If all goes according to plan, we’ll end up with this for each interface. The sensor will go into an error state if Operational or Admin status goes down. And the traffic stats will be shown in charts.

Interface

Now, to make this all automagic, we need to add a sensor to each device to run the ‘Switch Index.ps1’ script. Just like with our stub sensor, you’ll want to choose “EXE/Script Advanced” for the type. And you’ll probably want to use “Use Windows credentials of parent device” and “Write EXE result to disk”. Under Parameters, we need the following (replacing 9999 with the object id of your stub sensor). The single quotes are to make sure everything makes it’s way to PowerShell correctly.

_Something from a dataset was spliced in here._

The same things were measured in two ways. Each way mixes the same 8 hidden numbers, adds some noise and spreads widely along 6 directions of its own, which tell nothing about the thing.
Some things both ways: the first way, then the second way.
[-.08 .10 -.50 .36 .10 -.35 -.08 -.22 .31 .27 .37 .31 -.39 .49 .29 -.13 .04 -.77 .28 -.17]
[.02 .29 .08 .10 .12 .40 .03 .08 .17 -.50 -.55 .27 -.45 .26 .46 .01 -.06 .01 -.04 -.17 .03 .21 -.02 -.26 .42]

[-.15 -.10 -.35 .43 -.11 -.11 -.27 -.02 -.62 .45 -.02 -.20 .38 -.56 .51 .09 -.26 -.39 .05 -.45]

'%host' '%snmpcommunity' '2c' '%deviceid' '9999'

That’s it. I set the Switch Index to run every 5 minutes on my core/distro switches and every hour or so on my edge switches. Not only does this force you to monitor important ports. But it also encourages you to label your important ports. Best practices all around!

From here, you could of course collect more or less data depending on your needs, just pay attention to your execution times vs your scan intervals. This should also give you a pretty good idea of how to use PrtgShell.